Even with vaccine shortages and bottlenecks in delivery, the pace needed to meet the new administration’s goal — 1 million doses administered per day — was already achieved Friday and four other days of the previous eight, according to Washington Post data. The accelerating speed of the program undercuts assertions by some Biden advisers that they were left no plan by the Trump administration and suggests they need only to keep their feet on the pedal to clear the bar they set for themselves.
“I don’t think they would have set those goals if they had any concern about being able to meet them,” said Dan Sena, a Democratic strategist who helped chart the party’s takeover of the House majority in 2018. “I think Americans across the country are going to remember two things: the day they got vaccinated and day they went back to school or to work.”
To ensure success, top Biden aides have presented unflattering portraits of the state of the immunization campaign begun by their predecessors and promised to overhaul the use of the Defense Production Act, a Korean War-era law used to compel production of critical items.

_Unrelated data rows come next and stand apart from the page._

Here is a tiny trained network, its code and every weight. The questions are about switching its units off for an input and a target symbol, where a switched-off unit gives its printed mean instead of its output.

import numpy as np


def w(rows, s, z=0):
    codes = np.array(rows[::2]) - 128.0
    scale = np.full(codes.shape[1], s)
    scale[-1] = z or s
    return codes * scale


def f(y):
    return np.maximum(y, 0)


def softmax(a):
    e = np.exp(a - a.max(-1, keepdims=True))
    return e / e.sum(-1, keepdims=True)


def log_softmax(a):
    a = a - a.max(-1, keepdims=True)
    return a - np.log(np.exp(a).sum(-1, keepdims=True))


def net(x, mask):
    ids = ['αβεηλμξστφψ'.index(c) for c in x.split()]
    T = len(ids)
    res = E[ids] + P[:T]
    r = res
    for j in range(3):
        rows = slice(4 * j, 4 * j + 4)
        q, k, v = (r @ M[0][rows].T for M in (Q, K, V))
        z = softmax(np.where(np.tri(T) > 0, q @ k.T / 4**0.5, -1e9)) @ v
        o = O[0][rows]
        res = res + np.where(mask[j], z, o[:, -1]) @ o[:, :-1]
    y = f(res @ A[0][:, :-1].T + A[0][:, -1])
    res = res + np.where(mask[3:27], y, B[0][:, -1]) @ B[0][:, :-1]
    return log_softmax(res[-1] @ U[:, :-1].T + U[:, -1])


Q, K, V, O, A, B = {}, {}, {}, {}, {}, {}
E = w([
[141,42,174,61],'α',
[8,145,102,37],'β',
[130,184,96,136],'ε',
[4,79,150,106],'η',
[36,87,155,101],'λ',
[87,104,101,73],'μ',
[150,96,96,99],'ξ',
[248,116,184,161],'σ',
[187,126,160,96],'τ',
[142,176,34,14],'φ',
[79,139,146,214],'ψ',
],0.017)
P = w([
[124,2,20,28],'0',
[179,42,73,27],'1',
[106,29,150,37],'2',
[176,153,104,79],'3',
[65,26,226,8],'4',
[207,204,115,70],'5',
[160,137,189,28],'6',
[108,176,124,57],'7',
[133,158,209,46],'8',
[209,213,198,55],'9',
[137,193,169,72],'10',
[210,218,163,27],'11',
],0.0062)
Q[0] = w([
[72,188,134,213],'H1',
[119,225,80,119],'H1',
[239,119,79,179],'H1',
[161,140,76,189],'H1',
[117,206,20,103],'H2',
[172,206,125,47],'H2',
[157,101,108,32],'H2',
[81,200,48,135],'H2',
[176,104,154,88],'H3',
[95,60,149,85],'H3',
[121,142,84,153],'H3',
[124,143,155,255],'H3',
],0.0092)
K[0] = w([
[136,17,98,181],'H1',
[117,150,147,191],'H1',
[163,95,80,135],'H1',
[152,105,135,123],'H1',
[169,100,1,173],'H2',
[145,139,233,65],'H2',
[130,202,102,142],'H2',
[34,125,99,95],'H2',
[125,118,167,94],'H3',
[187,76,143,161],'H3',
[129,123,99,192],'H3',
[74,115,71,112],'H3',
],0.013)
V[0] = w([
[118,205,128,17],'H1',
[144,173,79,173],'H1',
[128,70,146,147],'H1',
[47,128,198,181],'H1',
[214,16,249,71],'H2',
[179,232,179,168],'H2',
[141,143,81,107],'H2',
[2,151,138,161],'H2',
[163,143,198,160],'H3',
[154,81,151,75],'H3',
[141,188,116,164],'H3',
[204,106,188,131],'H3',
],0.0088)
O[0] = w([
[2,231,156,84,255],'H1',
[141,43,186,36,76],'H1',
[127,114,30,129,109],'H1',
[249,157,221,118,69],'H1',
[96,140,31,182,167],'H2',
[130,193,68,168,43],'H2',
[53,106,118,79,173],'H2',
[236,156,158,134,74],'H2',
[219,184,35,142,98],'H3',
[32,164,153,165,204],'H3',
[206,130,78,117,73],'H3',
[120,187,26,170,154],'H3',
],0.0062,0.0099)
A[0] = w([
[155,112,154,209,218],'N1',
[77,116,107,246,3],'N2',
[124,87,108,145,19],'N3',
[203,205,132,106,157],'N4',
[56,118,204,178,118],'N5',
[85,148,22,171,120],'N6',
[69,167,156,222,122],'N7',
[36,166,2,166,157],'N8',
[100,145,154,119,95],'N9',
[98,130,68,224,78],'N10',
[101,185,116,102,102],'N11',
[103,48,51,181,206],'N12',
[176,103,131,178,204],'N13',
[117,135,162,232,174],'N14',
[131,99,250,185,149],'N15',
[253,229,140,253,191],'N16',
[43,108,68,171,77],'N17',
[182,85,173,124,206],'N18',
[178,51,93,148,244],'N19',
[210,48,207,79,172],'N20',
[94,92,124,110,126],'N21',
[169,155,163,87,176],'N22',
[69,151,177,162,92],'N23',
[125,93,100,69,218],'N24',
],0.0088,0.0032)
B[0] = w([
[112,149,52,60,131],'N1',
[50,115,81,99,149],'N2',
[122,203,103,231,130],'N3',
[75,52,123,168,133],'N4',
[146,204,131,123,197],'N5',
[186,156,143,139,186],'N6',
[203,148,58,115,172],'N7',
[186,101,187,136,254],'N8',
[176,79,60,129,168],'N9',
[177,117,97,51,150],'N10',
[176,102,128,125,188],'N11',
[116,150,183,148,151],'N12',
[135,218,144,97,129],'N13',
[253,120,83,110,139],'N14',
[128,106,14,69,149],'N15',
[132,122,110,73,129],'N16',
[118,150,136,160,209],'N17',
[104,165,93,124,130],'N18',
[49,144,150,112,130],'N19',
[90,153,39,101,134],'N20',
[149,143,132,167,173],'N21',
[111,103,61,140,133],'N22',
[142,106,90,77,188],'N23',
[86,187,140,219,170],'N24',
],0.0059,0.022)
U = w([
[59,254,56,156,178],'α',
[169,208,165,41,194],'β',
[167,135,164,75,253],'ε',
[131,129,57,98,122],'η',
[149,81,136,77,96],'λ',
[101,145,168,158,76],'μ',
[115,191,194,177,69],'ξ',
[168,222,115,167,176],'σ',
[160,169,109,176,147],'τ',
[111,156,158,98,124],'φ',
[175,87,111,57,58],'ψ',
],0.011,0.0052)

But the Trump administration used the law 18 times in relation to vaccine production, according to current and former officials. Biden said this week that he was invoking it, which aides said meant directing agencies to explore prioritizing certain contracts. His plan envisions the possible use of this authority in a number of categories, but does not identify specific manufacturers or a timetable for what they would be able to produce, and at what cost to the rest of the supply chain.